# Why ever use F-statistic?

We can use F-statistic for determining whether at least one of the predictors has an effect on the response. But why just not take minimal p-value across all predictors? It doesn't require introducing a new concept.

• What test do you suppose the minimal p-value corresponds to?
– whuber
Commented Jan 23, 2016 at 20:46
• Test whether at least one of the predictors has an effect on the response Commented Jan 23, 2016 at 20:47
• Your proposed analysis is incomplete. What are you comparing the smallest p-value to? Commented Jan 24, 2016 at 1:59

Here I assume you intend to compare some test based on the minimum p-value with an overall F-test.

1. By choosing the smallest p-value and comparing with some particular significance level $\alpha$, your p-value no longer has the same meaning as it would do for a single test. In effect you're testing all individual variables (and if any lead to rejection, you conclude at least one of the predictors has an effect on the response). The overall type I error rate is much higher than a single test. (The multiple testing problem.)

2. If you reduce your significance level on the individual tests, so you make fewer type I errors (to make it more comparable with the overall test at significance level $\alpha$), you're less likely to find a significant effect (you give up power by reducing the type I error rate).

3. Even if you don't account for the multiple testing by shifting the significance level, the univariate statistics can easily all be insignificant when there's a clear joint relationship involving both of them.

Here's an example.
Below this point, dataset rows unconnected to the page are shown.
Here is a tiny trained network, its code and every weight. The questions are about switching its units off for an input and a class, where a switched-off unit gives its printed mean instead of its output.

import numpy as np


def w(rows, s, z=0):
    codes = np.array(rows[::2]) - 128.0
    scale = np.full(codes.shape[1], s)
    scale[-1] = z or s
    return codes * scale


def f(y):
    return y / 2 * (1 + np.tanh(0.7978845608 * (y + 0.044715 * y**3)))


def log_softmax(a):
    a = a - a.max(-1, keepdims=True)
    return a - np.log(np.exp(a).sum(-1, keepdims=True))


def net(x, mask):
    res = np.array(x, float).reshape(1, 3) / 4 @ E
    y = f(res @ A[0][:, :-1].T + A[0][:, -1])
    res = res + np.where(mask, y, B[0][:, -1]) @ B[0][:, :-1]
    return log_softmax(res[-1] @ U[:, :-1].T + U[:, -1])


A, B = {}, {}
E = w([
[45,83,195,142,100,240],'x0',
[161,254,203,108,167,171],'x1',
[190,63,131,227,219,192],'x2',
],0.009)
A[0] = w([
[197,122,156,176,196,168,88],'N1',
[96,62,55,139,84,120,46],'N2',
[46,88,135,121,92,203,56],'N3',
[106,116,168,66,68,77,100],'N4',
[126,33,112,102,121,111,127],'N5',
[175,105,111,182,197,157,39],'N6',
[58,138,81,63,58,100,104],'N7',
[75,114,197,113,56,186,178],'N8',
[98,183,153,46,69,99,32],'N9',
[143,191,149,36,43,142,116],'N10',
[56,86,178,157,110,165,74],'N11',
[176,68,124,208,158,159,122],'N12',
[85,60,91,126,129,120,192],'N13',
[148,190,187,115,143,148,35],'N14',
[136,248,223,106,198,192,110],'N15',
[237,149,52,105,106,48,210],'N16',
[118,138,63,107,222,14,2],'N17',
[70,55,119,165,105,101,129],'N18',
],0.011,0.0078)
B[0] = w([
[68,124,70,160,120,140,184],'N1',
[204,98,25,82,104,103,164],'N2',
[161,177,158,104,224,120,166],'N3',
[96,94,83,183,155,176,169],'N4',
[145,109,93,110,77,70,171],'N5',
[101,141,70,180,163,177,171],'N6',
[93,153,81,159,123,169,188],'N7',
[137,202,173,164,182,87,193],'N8',
[102,114,54,175,172,150,175],'N9',
[114,132,92,163,107,165,190],'N10',
[169,179,138,145,222,103,162],'N11',
[76,127,93,195,126,134,198],'N12',
[166,174,122,143,70,124,187],'N13',
[155,121,22,78,159,74,149],'N14',
[211,79,85,100,53,55,211],'N15',
[126,188,193,155,161,94,250],'N16',
[180,187,134,129,246,125,174],'N17',
[160,126,118,111,87,67,175],'N18',
],0.011,0.015)
U = w([
[221,112,74,95,71,57,117],'0',
[51,132,78,203,146,182,110],'1',
[182,186,219,143,234,91,84],'2',
[115,141,250,180,21,97,252],'3',
[72,77,179,50,105,124,110],'4',
[131,74,168,67,95,200,111],'5',
[75,73,133,43,110,133,112],'6',
[127,77,203,102,53,197,107],'7',
],0.012,0.024)

Each question gives the input, the list of numbers given to net, and the class t.
The units are the neurons (one row each of A and B). Each row of codes is followed by its name. A weight is (code - 128) times the scale printed after its matrix; where a second scale follows, it is the last column's (A, B and U).
mask holds one flag per neuron, in row order. A switched-off neuron (its flag False) gives its mean, the last column of its row in B, instead of its output. The means were averaged over made-up inputs and are rounded, as every weight is.
A unit's drop is (log p(t) with every unit on - log p(t) with that unit switched off) / (log p(t) with every unit on - log p(t) with every unit switched off).
The circuit of an input: a set's keep is (log p(t) with only the set's units on - log p(t) with every unit switched off) / (log p(t) with every unit on - log p(t) with every unit switched off). Starting from the 12 units with the biggest drops (on a tie, the unit counted first), units are removed one at a time, each time the one whose removal leaves the highest keep (on an exact tie, the one counted first), for as long as the keep stays at least 0.8.
circuit, biggest first: the units of the circuit, biggest drop first
most important unit: the unit with the biggest drop
top k neurons: the k neurons with the biggest drops, biggest first
drop when u is switched off: that unit's drop, to one decimal
input [-5,8,2], class 0: circuit, biggest first => (N15)
input [2,3,-2], class 3: circuit, biggest first => (N17, N6)
input [3,6,7], class 1: top 4 neurons => (N1, N6, N12, N18)
input [1,-5,-7], class 1: top 2 neurons => (N7, N15)
input [4,7,-7], class 0: top 2 neurons => (N15, N14)
input [-8,7,-8], class 1: top 4 neurons => (N9, N10, N4, N7)
input [-7,-2,5], class 2: top 2 neurons => (N16, N17)
input [-7,4,7], class 1: top 4 neurons => (N1, N6, N12, N8)
input [7,3,-6], class 2: top 3 neurons => (N8, N3, N11)
input [3,-3,-3], class 3: top 2 neurons => (N15, N17)
input [0,-5,5], class 0: top 2 neurons => (N18, N5)
input [7,6,0], class 2: top 2 neurons => (N8, N3)
input [-1,-3,2], class 3: top 2 neurons => (N15, N14)
input [0,3,2], class 3: most important unit => N2
input [-8,2,8], class 1: top 2 neurons => (N1, N6)
input [5,4,-1], class 2: drop when N18 is switched off => 0.2
input [-3,1,1], class 3: drop when N17 is switched off => 0.3
input [-6,8,-4], class 0: drop when N15 is switched off => 1.6
input [-2,2,-6], class 1: drop when N15 is switched off => 0.0
input [5,7,-1], class 0: most important unit => N15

First, some data:

y:
4.941, 4.459, 4.116, 3.759, 5.171, 5.101, 5.454, 5.277, 5.402,
4.68, 3.433, 5.508, 4.122, 3.355, 3.622, 4.45, 4.872, 4.202,
5.276, 4.415, 5.311, 4.105, 3.282, 4.152, 5.416, 4.615, 3.804,
5.299, 4.603, 4.868

x1:
42.305, 16.828, 46.515, 32.567, 40.827, 45.755, 34.227, 43.799,
54.659, 34.991, 15.134, 29.115, 20.617, 1.252, 25.844, 19.563,
21.53, 22.989, 38.993, 44.955, 30.799, 32.639, 8.707, 46.945,
38.992, 25.717, 40.875, 26.049, 36.121, 39.868

x2:
24.279, 8.844, 27.888, 19.099, 23.732, 28.648, 19.26, 26.578,
32.764, 21.302, 8.583, 17.026, 12.047, 0.085, 16.636, 10.021,
12.487, 13.745, 23.557, 26.67, 19.881, 20.23, 4.377, 27.865,
23.359, 15.006, 25.909, 14.772, 21.5, 23.002


Regression output (from R:)

Coefficients:
Estimate Std. Error t value Pr(>|t|)
(Intercept)  3.47760    0.32703  10.634 3.74e-11
x1           0.14999    0.09194   1.631    0.114
x2          -0.19524    0.14741  -1.324    0.196
---
Residual standard error: 0.5884 on 27 degrees of freedom
Multiple R-squared:  0.3167,    Adjusted R-squared:  0.2661
F-statistic: 6.257 on 2 and 27 DF,  p-value: 0.005851


The smallest p-value is 0.114 -- you wouldn't have rejected the null hypothesis of no association even at the 10% significance level, but the overall regression would lead to rejection even if your significance level were 1%. This is without even dealing with the multiple testing problem.

It's also no help to run separate regressions and check p-values there, because (in a different sort of example to the one above) its quite possible for the to be no relationship in the univariate regressions while there's a strong relationship in the bivariate regression.